Si hubo un punto preciso de inflexión en la tendencia mayoritaria de apoyo popular al gobierno de Rafael Correa, es probable que haya ocurrido a inicios de 2015. Ese fue el momento en el que la economía ecuatoriana pasó a evidenciar los impactos derivados de la caída de los commodities y el fin de la […]
Si hubo un punto preciso de inflexión en la tendencia mayoritaria de apoyo popular al gobierno de Rafael Correa, es probable que haya ocurrido a inicios de 2015. Ese fue el momento en el que la economía ecuatoriana pasó a evidenciar los impactos derivados de la caída de los commodities y el fin de la «década dorada» latinoamericana.
El correísmo no es más que la expresión política de la profunda transformación emprendida por el capitalismo ecuatoriano en los momentos posteriores a la crisis financiera que vivió el país en 1999. Es decir, cuando un sector del capital nacional, transversalizado por los capitales regionales, pasa a entender mejor sus posibilidades de negocios propiciando un mayor nivel de consumo interno mediante la incorporación de sectores populares al mercado.
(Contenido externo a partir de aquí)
Each row is a point on a landscape with many peaks, with its height.
A climber steps from a point to the highest of its 2 nearest points, and stops where none of them is higher. Distance is the straight distance between rows; heights are no part of it.
bel (h 536): [-28.0   4.3  -2.1   7.0  -6.4  13.8  -8.8   8.2   9.1  12.8  -7.1  11.5
 -36.9   4.6  17.4  24.4  -6.6  21.5 -23.5 -10.4  -8.5  10.1   6.7 -15.4
  -8.6  25.9  17.4  -4.8]
rire (h 332): [-30.8  10.2  18.9  -8.2  29.7  20.0 -11.4   5.5 -12.8  44.3 -17.8  22.4
 -16.6  24.4 -12.6  29.0  -5.3   2.3 -43.1  -8.5   0.4  20.0 -16.0 -14.3
   1.3  22.6  17.9  -3.1]
puv (h 321): [ 40.7   8.3  16.5  11.2  -1.1   0.0 -13.8  -7.4 -58.2 -51.4  24.8  15.6
   4.5  -7.1 -17.3   9.8  10.4  -7.8  20.0  12.6 -11.6 -23.4  13.2  33.6
  31.3  -8.2 -17.9  -8.5]
Sim (h 164): [ 28.2  18.6  20.8 -16.5 -10.0  -5.7   2.7  -0.7 -44.9 -39.3  28.1 -19.2
  14.7  12.2  -8.0   5.9  12.8 -10.7  20.3  11.3   9.3   8.7   3.6   5.3
  19.2  -3.5 -26.1  -4.2]
noz (h 149): [ 28.5  12.4  10.7 -22.4 -14.1   9.1  -9.6  -8.7 -38.6 -46.4  26.2 -20.5
  21.5 -11.4  -5.1  -1.7   5.7 -12.6  26.4  22.8  -3.8 -11.2  14.7  14.0
  17.3   5.8 -24.5 -13.1]
gaba (h 627): [ 24.5  11.4  22.4   5.2 -15.3 -29.1  10.8   1.0 -20.2 -49.6  44.0 -22.3
 -11.1 -12.1   9.0  -2.2  -1.8   0.5  28.4  35.3  19.3   5.1  -1.1  -7.2
  24.4   7.8 -27.3  -7.7]
nes (h 419): [ 13.1 -15.3  -9.7   4.7 -12.4   4.7  -4.1  -6.2   2.5   9.8   6.6 -10.8
  20.8 -13.9   2.5 -12.2 -26.2 -10.0   4.0  -7.2  -4.8 -25.1 -23.6   3.1
  -2.8  18.7   1.8  -5.2]
Gufi (h 425): [-21.8  -7.0 -26.4  12.4  10.0   6.4   1.4   8.8  39.4  16.1 -27.9  11.2
 -12.2 -12.0   8.5  -1.0  11.5  26.9 -11.5   4.6  -7.1   5.6  18.7   2.8
 -21.3 -21.7  17.9  -5.0]
pafev (h 458): [ 39.2  -2.2  -4.0   4.3 -30.1  -1.8  -9.3 -11.4   1.2 -10.9  17.9 -15.7
   4.2  -6.0  -0.1 -10.0 -27.7 -17.0  13.2   3.1  -9.7 -23.2 -11.0  -0.2
   8.9   9.8 -14.9  10.8]
goze (h 588): [  5.6  -6.7 -12.5 -10.5 -25.7  13.9  -1.0 -11.2   8.6 -30.2  -1.3 -24.7
  -6.9 -14.6   6.6 -18.8 -14.5  12.7  38.1  12.5  -4.3 -21.5   7.8  -2.4
  -6.6  13.2  -7.5 -15.5]
logil (h 312): [-17.3  11.8  -2.9   1.3 -18.1  -8.6  10.0  21.3   8.3  21.8  -3.6  -4.8
   1.3  -1.6  10.4  15.7   0.5 -22.3 -17.6 -22.1 -10.3  11.1 -14.8   5.3
   3.9  -5.6   7.1  24.5]
Sabuk (h 358): [-29.6   3.3   6.6  -2.4  32.6  22.0 -13.0  -6.1  -1.9  44.0 -22.3  33.1
 -11.0  -4.2  -1.2  22.8 -18.2  -2.9 -40.4   5.0  -7.0  -3.1  -3.6 -10.7
 -16.5  21.5  24.2   4.0]
bizig (h 49): [ 21.3   3.6   8.5   3.1  12.3 -15.9  -2.1 -20.5 -25.5 -16.4  22.1 -16.4
   3.3  21.7   6.6  -9.3  -1.0   1.5  23.4 -13.6  33.3  28.7 -28.2 -21.3
   0.6   0.5  -8.8  15.3]
Safot (h 542): [-58.0   6.4 -10.0   7.2  30.7   1.1   7.3  36.8  37.8  58.0 -24.0   6.4
   2.9  12.5  -4.3  10.8  17.3  -8.4 -20.7   6.9  -2.7  27.0  -5.7   1.1
   8.3 -25.0  13.7   8.0]
nopan (h 82): [-13.4  -9.9 -27.0  -2.3  16.9   2.3  11.5  -8.3  10.0   8.3 -15.6 -17.3
   7.8   4.9  12.9 -16.2   5.0  18.6  -2.2  -5.3   8.5  14.8  -3.3   2.9
 -16.3  -5.1  11.0  -4.8]
vama (h 704): [ 27.6   8.1  15.8   3.7 -18.8 -14.7  -7.4  -1.7 -25.6 -53.1  43.2 -12.4
  -9.8 -20.4  -5.1  -4.4  -7.5  -0.5  42.3  46.0  11.0 -14.6   6.2   5.8
  27.3  22.4 -29.3 -21.4]
resi (h 510): [-13.3   1.8   7.2 -11.1  14.6   1.7  12.9  -4.0  -9.7  17.0 -15.1   7.9
   1.8  14.2 -11.5   0.2  12.4  -1.2 -32.1  -5.5 -11.3   2.7   2.5  14.2
  -7.2  -9.0  -2.0  -2.0]
Podu (h 404): [ 24.3  -4.1   7.2  15.6 -18.8  -0.1  -8.2 -16.6   8.2 -31.6   8.4  10.4
 -17.8   5.5  11.0 -12.3 -15.7  11.6  24.0   3.9   7.8 -15.3   8.7 -20.5
  -5.9   6.0  -7.8   9.8]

Todo ello en el marco de una importante disputa de poder con las viejas oligarquías que dominaban las exportaciones agrícolas, el viejo modelo de agronegocio no tecnificado.
Superar la inestabilidad política que ha caracterizado el reciente pasado ecuatoriano significó repartir más en momentos de bonanza económica, buscando garantizar las condiciones de acumulación a largo plazo de los sectores del capital emergente. Al fin y al cabo, el fenómeno correísta no deja de ser algo parecido a lo que significó el keynesianismo respecto del fordismo durante gran parte del siglo pasado en Estados Unidos y Europa.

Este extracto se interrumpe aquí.